START Supplied entries

Known rows, with every way that one mark hangs from another
Q(P(J(D(W(U))))): [ 21  33  33  11 -18  24  41  44 -26  17 -34  41  -9  15  -4   0   1  -6
  25 -49 -19   3   4  20  44  19  -9  38  -4  20 -80  16  31   7  -3  -7
   8]
W(C D U): [ 32 -14 -24  -7  45  38  11 -14 -42  10  50 -17  20   3 -27 -18  10 -12
   0  -5  22  23  49  26  16 -32   9  -5   2  21 -33   8  -4   6  33  41
  -2]
D(J(P)): [ 34   2   7   5  -6   5   6  23 -17  30  17 -17  35  15  -5 -25 -22 -22
 -20  -6  -4   1 -16 -14  16   5  -8  19 -17   6  -1  -2 -10 -33   6  36
 -16]
T(Q(P(J))): [ 14  40  31  24  29  -6  32  16  -7  16 -34  17   0  -4  42   7  23 -25
   6 -31   6  12  -1  33   8  18  11  27   2  -6 -36   1 -21   2 -15 -18
  19]
P(Q): [  4  -4   1  19   4  -8  -5  11 -11  -2   1  -9  13  -7  -4  13  -9  15
 -11   9  13   1   5  -4  10   2  10 -31  10   9   1  -3   9  15 -19  -8
  -8]
W(C D(J(P)) U): [ 65 -12 -17  -1  39  43  14  12 -56  41  66 -33  56  18 -35 -45 -13 -40
 -20 -14  21  26  32  11  29 -29   2  14 -14  25 -33   8 -18 -25  38  77
 -13]
X(U(W(C))): [  2  10 -10  -5   3  27  15  -3 -37  -6  40  -1  31  16   4   3  13   8
  22 -16   0  29  30  23  -2 -23  51 -19 -17  -3  19  27  36   4  38  22
  36]
J(D(W(C))): [-15  -9  16  14 -13  52 -20  40  -2   4  -1 -14  35   7 -42   1 -20  10
  -1 -25 -11   5   3  -4  26 -14  16 -16  -4   2 -19  29  35 -10  48   8
 -25]
Q(P(J)): [ 21  46  24   4   0  -6  22  11   1  18 -28  27 -10  -1  33   5  27 -14
  10 -34   4  -2  -9  15  15   9 -25  30 -11   0 -35   2  -1  -9 -22  -3
  25]
C(W(D(J(P)) U)): [ 65 -11 -28   4  30  32  37 -14 -83  26  39 -14  28  33 -27 -45  -5 -32
 -13 -14  23  15  24  11  38 -11 -23   9 -29  40 -40  31 -13 -32  12  53
  -9]
N(X): [ -7  -6  13   2  24   6   5   3 -17  12 -23 -12   5   2  29  25  -3  21
   5 -11   8 -10  10   7   6   4   8 -20   8   1   1  10  16   1  -6   9
  14]
T(Q(P(J(D)))): [ 13  45  44  34  31   2  21  43 -10  28 -47  19   7  25  33   8   2 -17
  17 -33   7   5 -16  25  33  25  32  32   0 -19 -52   1 -10  -1 -15 -34
  18]
X(N): [-24   4  -9 -26  11  -9   2  12   4  -1  -4  -1   2   2   1   1  -6   8
 -15  -1  -1  22   0 -13   3 -12   5 -12   4  10   9  18  -6  11  13  25
 -11]
D(W(C)): [-14 -12   0   5 -17  39  -7  16   3  -7   6 -18  29 -22 -33  -4   0   0
 -12 -21 -11   9  19   3   6 -21  -1 -21  -7  19  -4  27  22  -3  51  25
 -25]
Q(P): [  6  37   6   8  12   0  -5   9   9   0 -10   9 -13   0  15   6   7  -9
  22 -18   9 -12   4  16  -1   8 -25  10  -1 -10 -15   4  -8 -20 -15  -2
  22]
W(C D(J(P))): [ 42 -17 -10   1  29  48 -15  17 -38  42  50 -47  64  19 -29 -34 -11 -24
 -23  -9  23  13  11   1  21 -34   1   1 -29  14 -12   9 -25 -43  45  66
 -13]
D(J(P) W(C U)): [ 38 -11  -4   9 -14  39  27  33 -36  24  38 -22  57  -5 -48 -36 -19 -42
 -30 -34 -15  19  24   1  28  -5 -10  12  -9  39 -28  24  11 -25  46  72
 -39]
C(W(D U(X(N)))): [ 24 -11 -43 -48  75  36  43   4 -60  -4  14  14  -2  26 -32 -23   1  12
  -7 -21  27  19  47  10  39 -46  -5  -3 -19  37 -11  45  -5   7  37  56
 -23]
U(W(D(J)) X(N)): [ 13 -13 -19 -59  60  52  14  46 -65  14  12  16  29  51 -42 -45 -10  30
  -7 -10  10  12  24  13   7 -62  31  -2 -19  37   3  18 -13  10  65  92
  -7]
C(W(D)): [ 15 -11 -24  -2  27  35   3 -32 -42   1   5  -5   0  15 -16 -13  15  12
   3  -5  28   5  17   9  14 -29 -13 -24 -28  21 -16  31  -4 -12  11   5
   9]
D(J(P(Q)) W(U)): [ 39 -18   3  28 -25  11  31  40 -52  19  21 -17  45  -3 -42 -18 -35 -18
 -30 -13 -12   9  12  -3  34  12   0 -10   1  53 -37   5  18   1   2  50
 -41]
X(N U(W)): [-27  12 -14 -33   3  -3  30   4 -31 -17  14  13   9  24  17   5  -2  27
  19  -4 -15  36  16   8  -9 -21  54 -19 -11  13  19  32  24  26  29  28
  31]
X(N U(W(C D))): [-15  -9 -34 -38  39  46   8  -1 -49  -3  52 -14  37  28  -6  -4  10  29
  14  -4  15  51  43  19  -2 -61  64 -40 -23  22  13  41  18  18  65  57
  33]
J(D): [ -2   5  17   9   7  11  -9  25  -6  11 -12   5   6  29  -5   5 -22  10
  12  -4   0  -6 -13  -7  19   5  20   4   1 -14 -13   3  14  -4   2 -13
   0]
C(W): [  5   8 -13   8   3  11   8 -25 -23  -7 -12   8  -2   6   1  -4  11  -4
  -5 -12  12   0   7   1  10  -2 -21 -14 -16  10   1  34  11 -13 -10 -10
  -1]
X(N U(W(D(J)))): [ -4  -3 -31 -33  34  36  21   2 -62  11  40  10  20  54   1 -29   1  30
  10   4   5  44  18  22 -14 -59  49 -18 -31  33   1  35  -7  25  50  68
  32]

Rows
[  7 -23  27  27 -27  34 -14  62 -23  16   9 -52  72   3 -51  15 -49   9
 -13 -22   2   1   0 -25  61   9  32 -38  -2  14 -24  20  49 -24  28   6
 -38]  J(D(W(C)) P(Q))
[ -8  -2  -2 -62  26  16  24  45 -32 -12 -13  15  14  27 -28 -12 -10  27
   2 -16 -13   9  24  -3  12 -21  37  -3  -1  16  16  18  16  14  45  55
 -10]  U(W X(N))
[ 20 -10   6  -7  23  63  18  67 -26   5  11  13  25  15 -58 -11 -28   2
   5 -41  -9   1  31  13  50 -21  24  13  -3   5 -21  23  35  -4  61  30
 -40]  J(D(W(C U(X))))
[ 23 -16  12   4 -16  36  18  46 -32  16  28 -30  53   9 -52 -11 -38 -18
   1 -35 -18  11  20 -12  60  13  22   8   0  18 -45  23  45 -24  44  27
 -31]  J(D(W(C U)) P)
[  3 -21  25   5 -38  23   2  50 -10  11  -7 -23  38  13 -35   0 -42  12
   9 -20 -23  -5 -18 -30  48  17  18   1 -16  10 -34  16  32 -30  25   0
 -24]  J(D(W) P)
[ 45 -25  -7  18  17  22  -8  25 -54  36  35 -41  49  17 -23 -17 -27   3
 -25   7  28   4  -1  -5  27 -18   9 -23 -14  30 -21  -6 -17 -17  -2  43
 -13]  W(D(J(P(Q))))
[ 17  51  40  15   1   9  13  35  -6  26 -38  32  -4  27  30   8   7  -3
  24 -38   6 -10 -25   7  38  16  -4  34 -13 -16 -50   5  13 -12 -18 -23
  25]  Q(P(J(D)))
[ 41  10 -19 -12  42  19  47   7 -47 -10   0  29  -7  13 -20 -15   2 -10
   2 -28  11  -4  32  17  34  -9 -18  10 -11  13   0  26  14  -6   8  16
 -20]  C(W(U(X)))
[ 15 -15   9   6 -36  27   9  37 -17  20   6 -17  40   4 -29 -26 -26 -12
 -20 -20 -20   3 -11 -16  18   1 -14   6 -20  33 -14  16   2 -30  31  42
 -33]  D(J(P) W)
[ -5   1   6  -5  12  12  32  -5 -53  -1  -3   5  11  25  45  32   0  43
  35 -16  -5   5  23  28   1  -2  55 -29  -9   1  14  26  41  16   5  12
  54]  N(X(U(W)))
[ 25 -26  19  27 -31   8  27  56 -45  10   7 -19  44  11 -48   9 -54   7
  -2 -10 -14   4   7 -17  66  29  28 -14   9  35 -52   8  45   3  -1   4
 -34]  J(D(W(U)) P(Q))
[  9 -10  -7   2  -8  35  19  10 -21  -4  22  -4  21 -21 -41 -13   3 -17
  -8 -26 -13  19  41  17  15  -9  -2  -5  10  32 -27  23  25   8  42  33
 -25]  D(W(C U))
[ 39 -20  -7  -3  17  27   0  13 -37  36  34 -30  39  26 -21 -32 -16  -7
 -13   0  17   6  -5  -4  20 -23  -2   8 -28  23 -20  -3 -28 -31  20  49
  -4]  W(D(J(P)))
[ 36 -13 -33  -6  38  31  31 -42 -65  -3  21   3  -9  17 -21 -21  17  -5
   6  -6  23  13  43  22  23 -18 -11 -10 -10  33 -36  28   1   3   4  15
   4]  C(W(D U))
[ 57  -9 -27 -16  79  68  13  30 -54  27  54   8  28  25 -43 -47  -1 -18
 -17 -17  29  11  46  35  22 -59   1  17 -16  18 -10   5 -24  -6  57  85
 -21]  W(C D(J) U(X))
[  3  32  42  13 -28  29  14  50  -4  18 -51  32   1  11   4   7  -2   8
  22 -52 -14  -6 -18   8  38   9 -11  23 -19   9 -59  19  28  -9   8 -17
  10]  Q(P(J(D(W))))
[  3  38  39  15 -15  50   4  53  -4  23 -29  14  22   7  -6   4   4  -2
  11 -59  -5   3  -4  12  41  -3  -7  12 -15   1 -52  33  34 -19  31  -2
   0]  Q(P(J(D(W(C)))))
[  9   5 -18 -45  60  20  28  43 -19   1  25   7  21   6 -25 -15  -7 -12
 -22 -26   7  23  44   7  28 -32  14   8   8   8  12  24   8  10  51  67
 -40]  W(C U(X(N)))
[ -5  -8  40  23 -40  19  17  52 -23  16 -39   8  28   7 -16  15 -16  28
  -7 -19 -11   6 -22 -12  44   7  24 -17  -6  30 -46  12  45  27   2 -20
 -26]  P(J(D(W)) Q)
[ 12  11  36  25  -8   0  13  39 -23  26 -32   7  20  23  10  17  -8  18
  -7  -8  10   6 -26 -11  46  12  30  -5  -2   5 -33  -3  35  22 -22 -28
  -8]  P(J(D) Q)
[  5 -17 -13 -14  47  58   9 -12 -70  11  32 -23  37  24  23  24  10  45
  34 -18  23  17  52  39   5 -42  65 -51 -20   9   6  32  35   9  48  42
  60]  N(X(U(W(C D))))
[ -3  26  48  33   2  24  27  56 -12  17 -54  21  11  11   9  10  -6  -4
  18 -44 -13   7 -12  24  36  19  29  20  -9   8 -63  18   6   2   9 -29
   4]  T(Q(P(J(D(W)))))
[ 46 -32  -2   0   5  32   6  24 -87  27  27 -38  62  32 -38 -27 -24  10
  -7   3  20   5  15   0  24 -13  33 -27 -12  45 -29  -5   7  -5  13  59
   2]  U(W(D(J(P(Q)))))
[ 18 -15  14 -12   7  39  33  64 -28  -3  -8  29   3  26 -44 -10 -33  16
  14 -28 -19 -10  16   8  48  -6  18  23  -3  15 -30  11  28   7  39  14
 -35]  J(D(W(U(X))))
[ 19  -1 -10  14  -2  51  16  19 -32  13  29   6  33  -6 -46 -35  -2 -29
 -28 -27 -10  21  30  20   9 -22 -13   4   2  38 -23  25   9   4  50  63
 -35]  D(J W(C U))
[ 12   1 -15 -47  47  -1  41  38 -19  -4  10  23  -6  12 -18 -14 -14   1
 -11 -15  -3  16  29   5  24 -21  12  17   6  14   3  11   0  18  26  52
 -30]  W(U(X(N)))
[ -5  -2  34   7 -26  51  11  43 -10  21 -27   6  37   8 -21  -2  -1   6
  -9 -39 -19  17 -10  -6  39 -11  20   6 -16  12 -36  25  43   1  47   1
 -20]  P(J(D(W(C))))
[ 18 -12   4  10 -26  48  -1  39 -16  25  22 -32  62  -6 -41 -27 -20 -24
 -29 -29 -12  13   3 -10  21 -13  -9  -4 -23  25  -5  30   9 -40  57  58
 -39]  D(J(P) W(C))
[  2 -19 -23 -68  60  62   4  35 -50  -2  25 -10  42  25 -51 -22   0  32
  -1 -20  15  21  51   8  21 -62  46 -26 -12  25   7  27   9   6  88  83
  -8]  U(W(C D) X(N))
[ 20 -14 -34 -52  84  45  20  33 -34   6  45  -3  22  13 -39 -23  -4   4
 -14 -19  22  27  57  14  33 -58  22   0  -3  23  -5  20 -13  10  65  82
 -24]  W(C D U(X(N)))
[ 15  11 -28 -36  52  11  50  13 -40 -10  -3  27  -6  21 -17 -17  -2  -4
 -13 -27   9  17  33   4  39 -23  -7   3  -7  22   4  44  12   3  19  42
 -30]  C(W(U(X(N))))
[ -9   0  -7 -60  37  36  12  44 -32  -4   6   2  40  16 -37 -15  -4  15
  -9 -25  -3  17  39  -1  17 -38  41 -14   0   7  23  27  25   5  70  69
 -15]  U(W(C) X(N))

END Supplied entries

**Aim of the task**. Lines wanted from the listing above: the line with "-21 -41 -13" up to and including the line with "-21 -32 -16". Please write them out exactly, adding nothing else.

**Exercise answer**.
[  9 -10  -7   2  -8  35  19  10 -21  -4  22  -4  21 -21 -41 -13   3 -17
  -8 -26 -13  19  41  17  15  -9  -2  -5  10  32 -27  23  25   8  42  33
 -25]  D(W(C U))
[ 39 -20  -7  -3  17  27   0  13 -37  36  34 -30  39  26 -21 -32 -16  -7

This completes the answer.